But Mr. Stratton has many more plans. Soon, he said: "You'll buy new
fonts and then any song you write, you can hear it sung a number of
ways. You might hear what it sounds like sung by a soul singer, and then
an operatic voice or a choir boy."

Hit music producers like Dan (The Automator) Takemura (a creator of the
Gorillaz, a band that appeared only in an animated form, but sold
several million albums anyway) and the Matrix (the trio of Scott Spock,
Graham Edwards and his wife, Lauren Christy, that produced the three No.
1 hits from Avril Lavigne's last album) say they are likely at least to
try recording with Vocaloid instead of backup singers. "As producers,
you run into some artists and oh god, it's so hard to get the right
vocal," Mr. Spock said. "It's intriguing, this idea of `O.K., just give
me all your vowels and all your consonants and I'll see you later.' "
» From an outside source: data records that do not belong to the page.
Below are the code and all the weights of a small trained network. Each question names an input and a class and asks about switching units off, where a switched-off unit gives its printed mean instead of its output.

import numpy as np


def w(rows, s, z=0):
    codes = np.array(rows[::2]) - 128.0
    scale = np.full(codes.shape[1], s)
    scale[-1] = z or s
    return codes * scale


def f(y):
    return y / 2 * (1 + np.tanh(0.7978845608 * (y + 0.044715 * y**3)))


def log_softmax(a):
    a = a - a.max(-1, keepdims=True)
    return a - np.log(np.exp(a).sum(-1, keepdims=True))


def net(x, mask):
    res = np.array(x, float).reshape(1, 3) / 4 @ E
    y = f(res @ A[0][:, :-1].T + A[0][:, -1])
    res = res + np.where(mask, y, B[0][:, -1]) @ B[0][:, :-1]
    return log_softmax(res[-1] @ U[:, :-1].T + U[:, -1])


A, B = {}, {}
E = w([
[175,204,104,82,128,140,189,226,70],'x0',
[101,121,60,224,186,159,206,193,73],'x1',
[245,197,141,91,180,228,117,60,139],'x2',
],0.011)
A[0] = w([
[198,129,221,88,108,164,66,43,196,253],'N0',
[97,88,24,176,132,132,163,110,78,240],'N1',
[61,58,85,131,130,37,176,121,70,250],'N2',
[161,201,84,101,135,180,154,185,98,241],'N3',
[197,96,166,178,146,185,158,94,162,110],'N4',
[67,153,99,108,102,67,110,191,72,164],'N5',
[184,110,225,123,105,165,60,60,196,212],'N6',
[97,181,60,59,130,86,152,187,67,96],'N7',
[204,200,188,89,138,166,171,208,110,222],'N8',
[11,65,85,106,85,68,79,143,112,172],'N9',
],0.011,0.0041)
B[0] = w([
[89,195,20,45,183,215,13,2,199,246],'N0',
[184,101,212,218,154,123,183,100,97,215],'N1',
[178,63,233,198,106,82,174,183,148,246],'N2',
[183,159,84,89,100,160,200,107,99,218],'N3',
[166,137,178,163,192,144,135,147,148,165],'N4',
[157,96,110,91,121,61,147,132,108,204],'N5',
[68,200,27,47,167,183,43,68,233,229],'N6',
[133,121,114,89,68,82,155,183,120,195],'N7',
[193,207,28,77,67,128,209,55,43,221],'N8',
[114,20,226,168,23,33,151,215,207,249],'N9',
],0.0097,0.018)
U = w([
[60,24,179,148,45,15,116,220,209,217],'0',
[173,95,165,229,230,215,189,137,99,72],'1',
[187,180,95,53,203,215,17,16,255,202],'2',
[218,214,65,77,145,176,250,164,37,3],'3',
],0.0089,0.0047)

Each question gives the input, the list of numbers given to net, and the class t.
The units are the neurons (one row each of A and B). Each row of codes is followed by its name. A weight is (code - 128) times the scale printed after its matrix; where a second scale follows, it is the last column's (A, B and U).
mask holds one flag per neuron, in row order. A switched-off neuron (its flag False) gives its mean, the last column of its row in B, instead of its output. The means were averaged over made-up inputs and are rounded, as every weight is.
A unit's drop is (log p(t) with every unit on - log p(t) with that unit switched off) / (log p(t) with every unit on - log p(t) with every unit switched off).
most important unit: the unit with the biggest drop
top k neurons: the k neurons with the biggest drops, biggest first
drop when u is switched off: that unit's drop, to one decimal
input [-7,6,1], class 1: most important unit	N9
input [-1,5,8], class 3: top 4 neurons	N8, N3, N6, N0
input [-4,0,-1], class 0: top 3 neurons	N0, N8, N3
input [-2,7,4], class 1: top 2 neurons	N8, N1
input [-1,5,1], class 1: top 2 neurons	N8, N9
input [-1,8,-1], class 1: top 2 neurons	N9, N1
input [-1,4,2], class 1: top 2 neurons	N0, N8
input [-2,6,7], class 3: top 2 neurons	N0, N6
input [3,0,5], class 3: drop when N3 is switched off	0.8
input [4,-1,4], class 3: drop when N8 is switched off	1.1
input [-1,4,0], class 1: drop when N9 is switched off	1.0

Mr. Takemura says he would want to use the software to create sounds
that human voices could not. "The first producers to work with this are
probably going to have a hit just based on the novelty factor," he said.
But, he warns, "it's the imperfections in a voice, the happy accidents,
the human-ness that are often what's best in a song."

The market for synthesized voices extends well beyond recorded music.
For example, cell phone ring tones — a rapidly expanding field — already
use synthesized voices to personalize incoming calls. The DA Group, a
Scottish company, uses patented technologies to animate several popular
virtual stars,
including Ananova, the British newscaster who exists solely online as a
lifelike, digital countenance, and Maddy, the bank teller avatar who is
being tested on ATM's in several markets around the United States. After
listening to some Vocaloid samples online, Mike Antliff, the company's
chief executive, said, "I'm going to have my research team look into
this as soon as I get off the phone."

Vocaloid's next application will be Miriam, a third font that Zero-G
expects to release later in 2004. (A Japanese company, Crypton, expects
to release its own font — "Japanese Pops," a bubbly female voice — in
March.) Miriam is based on recordings of Miriam Stockley, a singer for
the new age group Adiemus, which has worldwide album sales in excess of
several million. "At first I was quiet horrified by the idea," Ms.
Stockley said. "People tend to pay a lot of money to get my sound, and
here I am putting it on a font."

She changed her mind, she said, because "you can't fight progress, no
matter how strange it sounds." She also negotiated an undisclosed
percentage for each copy of Miriam that sells. But once Miriam the vocal
font is out there in the public, Ms. Stockley the actual singer has
little control of how it will be used. Anyone who legally purchases the
font is entitled to use it to write songs for commercial purposes,
though they're not allowed to market them as Ms. Stockley's own
recordings.

Mr. Stratton reiterated the point, "when vocal fonts are used, the
performer is the user and Vocaloid is an instrument."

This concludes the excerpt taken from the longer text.